Koverse applies Zero Trust principles to data at rest by enabling data owners to reduce the granularity of privilege to the record or sub-record level, and by performing access decisions for every data access request regardless of previously successful requests. This allows data owners to shrink implicit trust zones down to the record and sub-record level, and for changes in data access policies to be affected in real time. It also means that organizations can make access control decisions based on data, regardless of network location.

Further, Koverse allows data to be protected using both role-based access control (RBAC) and attribute-based access control (ABAC).

In the Zero Trust Maturity Model, “data” is one of the pillars. Koverse goes beyond even the Optimal requirements outlined in this model for data at rest.

"Agency data should be protected on devices, in applications, and networks. Agencies should inventory, categorize, and label data, protect data at rest and in transit, and deploy mechanisms for detection data exfiltration."


Foundation of Zero Trust

We’ll review how Koverse fulfills or exceeds the optimal requirements for the data pillar.

Inventory Management - “Agency continuously inventories data with robust tagging and tracking. Agency augments categorization with machine learning models.”

Koverse provides a crucial data tagging capability to data, allowing data sets, columns, individual records and sub-records to be tagged with security labels that define read access requirements.

Custom machine learning models can be included in this data tagging process, especially when tags do not already exist in the data or when humans have not yet tagged the data.

Access Determination - “Agency’s access to data is dynamic, supporting just- in-time and just-enough principles, and continual risk-based determinations.”

See the discussion of supported zero-trust tenets above, and the specifics of ABAC implementation in the next section for how Koverse allows data owners to minimize implicit trust zones and address the dynamic nature of changes in security policies.

Encryption - “Agency encrypts all data at rest.”

All data stored by Koverse is encrypted. Koverse provides fine-grained access controls over data that would be infeasible to attempt to implement using encryption alone. The combination of encryption and Koverse’s RBAC and ABAC capabilities ensures data is protected from unauthorized access and physical theft.

Visibility and Analytics Capability - “Agency’s data are inventoried and can always be accounted for. Agency logs and analyzes all access events for suspicious behaviors. Agencies perform analytics on encrypted data. “

Koverse provides extensive audit logging of all actions occurring within the data layer. Koverse is also actively being used along with homomorphic encryption technology providers to enable secure analytics of encrypted data.

Automation and Orchestration Capability - “Agency automatically enforces strict access controls for high-value data. All high-value data is backed up regardless of its storage location.

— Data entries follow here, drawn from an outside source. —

A small network was shown many inputs. Here are its activations along a few directions, one row for each input.
Each table varies a few parts of the input and shows all the possible inputs, shuffled.
A made-up example of a description, with smaller parts first: ring(5) and (point or (values(2) and line(4)) or ring(9)).
Shared parts are said once, and a part with two or three values counts as separate values.

A family of inputs:
r1: [-12 -21 -27   1   4 -11 -22  -9   8 -20  44 -46]
r2: [  0  -1   2  21  21   0   5  23 -11 -20  -4  -5]
r3: [  7   2   0 -14 -15   8  10  -8   6  21 -14  27]
r4: [ 10  -8  13  -3  -9   4  10   0  -2  25 -30  19]
r5: [  6   9  -5  17  17   4  -8  13   8 -17   5  18]
r6: [-10  15   0  15  13  -1  -3  13   0 -26   9 -12]
r7: [  0  17   9  14  17   1 -14   0   7 -19  14   6]
r8: [ -6 -25 -24 -33 -31 -12 -11 -29   1  15  25 -35]
r9: [  8  -2  10  25  27  -1  -3  20   2 -17 -11  11]
r10: [  2  -3   4  -8 -10   2  19   3 -17  22 -22   3]
r11: [  1   9  14 -17 -15   4   3 -21   4  19  -6  15]
r12: [ -7   7   4 -18 -20   1  13  -6  -6  17  -9  -1]
- The inputs of r6 and r12 match in every part but one. If r2 is changed in the same way as r6 into r12, which row does it become? => r10
- What is each input in this table made of? => values(2) and (point or ring(5))
- Change only the values(2) part in r11. List by row number the other rows that result. => r7
- Change only the values(2) part in r1. List by row number the other rows that result. => r8

A family of inputs:
r13: [  0  16  27   6   5  11  33  21 -25  21 -46   0]
r14: [  5 -12  19   7   5  -8  24  25 -22  30 -51  13]
r15: [  2 -16   0  36  29  -8  10  49  -6 -22 -23   0]
r16: [ -1  22   9 -39 -37   4   4 -29  17  19  -3  26]
r17: [ -6   2 -10 -29 -26   9  34   0 -26  24 -29 -19]
r18: [ 24 -23  20   6   4   2  20  14  -4  38 -38  27]
r19: [ -1  28  -7   7  19  -6 -34  -9  20 -33  47  -8]
r20: [ -5  43  14  25  24   2  -3  19  -1 -41   4  22]
r21: [-12  25   4 -33 -35  18  21 -21   1  19  -5   9]
r22: [ 26 -11  21   3   2  13   1  -2  11  32 -36  41]
r23: [-20  17 -10  12  19   0 -11  12 -12 -39  33 -42]
r24: [ 23   7  11  21  24   6 -23  10  22 -33   0  40]
r25: [-27   4  -6 -24 -15 -11  10 -16 -12  -6  25 -44]
r26: [-16  17  -1 -24 -22  -7  -2 -31   9  -9  28 -34]
r27: [-11  35   4  33  27   7  14  37  -8 -32  -7   2]
r28: [  1 -43 -27  24  29  -9 -17   3   7 -24  21 -23]
r29: [-16  30  -9   9  20   0 -23  -2   4 -40  38 -26]
r30: [-14  27  36  -1   0   7  29  11 -19  12 -32  17]
r31: [ 14 -23 -17 -24 -28   4   1 -17  10  46 -13  26]
r32: [ 19 -21   6  25  28   4 -15  23  23 -24  -7  34]
r33: [ 10  -7 -14 -19 -18  -8 -22 -34  30  17  29 -15]
r34: [ 13   0  -5 -32 -30   2   0 -22  17  46   0  32]
r35: [ -8 -32 -23  26  23  -9 -11  14 -12 -32  13 -43]
r36: [  6 -35 -18 -14 -17  -7 -20 -25  19  22  26 -16]
r37: [-10  38  35  -2   0   8  21  -9 -10  11 -21  36]
r38: [  3 -47 -23 -11 -15 -13  -3 -16  -2  20  22 -26]
r39: [-22 -10 -15 -13 -18   1   5  -6 -25   3  16 -57]
r40: [  2  -7 -10   6  22  -8 -45  -8  27 -27  40  -1]
r41: [  4  37  16  24  16   3 -15  10  13 -36  12  39]
r42: [-15  14  -2 -31 -30  16  31 -10 -17  18 -16  -6]
r43: [ 17 -29  -5  38  33   4   1  31   7 -20 -17  17]
r44: [-13  15   0 -23 -26 -14 -15 -34  29   2  35 -16]
r45: [  8  36  37   0 -10  15   9 -17   3  18 -11  48]
r46: [-19  -3 -10  13  21 -11 -11  22 -21 -36  21 -51]
r47: [ -9 -37 -20 -12 -17 -21   1 -10 -20   4   6 -45]
r48: [ 11 -20 -18 -20 -30  -4  22  -1 -28  33 -32  -9]
r49: [ 21   9  32  -4  -4   6  -9 -13   4  25 -21  55]
r50: [ 16 -34 -18 -23 -27  -5  13  -7 -10  43 -20  13]
r51: [  6 -32 -24  17  28   3 -36  -7  21 -24  29  -8]
r52: [ -7  18   1  41  28   7  11  47 -17 -25 -18 -10]
- The inputs of r31 and r32 match in every part but one. If r42 is changed in the same way as r31 into r32, which row does it become? => r27
- What is each input in this table made of? => ring(5) and ring(8)
- Change only the ring(8) part in r44. List by row number the other rows that result. => r25, r26, r33, r36, r38, r39, r47
- Change only the ring(8) part in r14. List by row number the other rows that result. => r13, r18, r22, r30, r37, r45, r49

Data inventories are automatically updated.”

Koverse provides RBAC and ABAC capabilities to control access for high-value data. Koverse is also used to make data highly available by replicating data automatically across storage devices.

It is common for Koverse to be used to continuously ingest new data, so datasets are automatically kept up to date.

Governance Capability - “Agency automatically always enforces data protections required by policy. Data categorization and data access authorizations are defined using a fully unified approach that integrates data, independent of source.”

Koverse provides a unique ability to physically co-locate, while logically isolating, data from any source, whether structured or unstructured. This enables organizations to implement a single unified set of security policies to control that data, independent of source or type.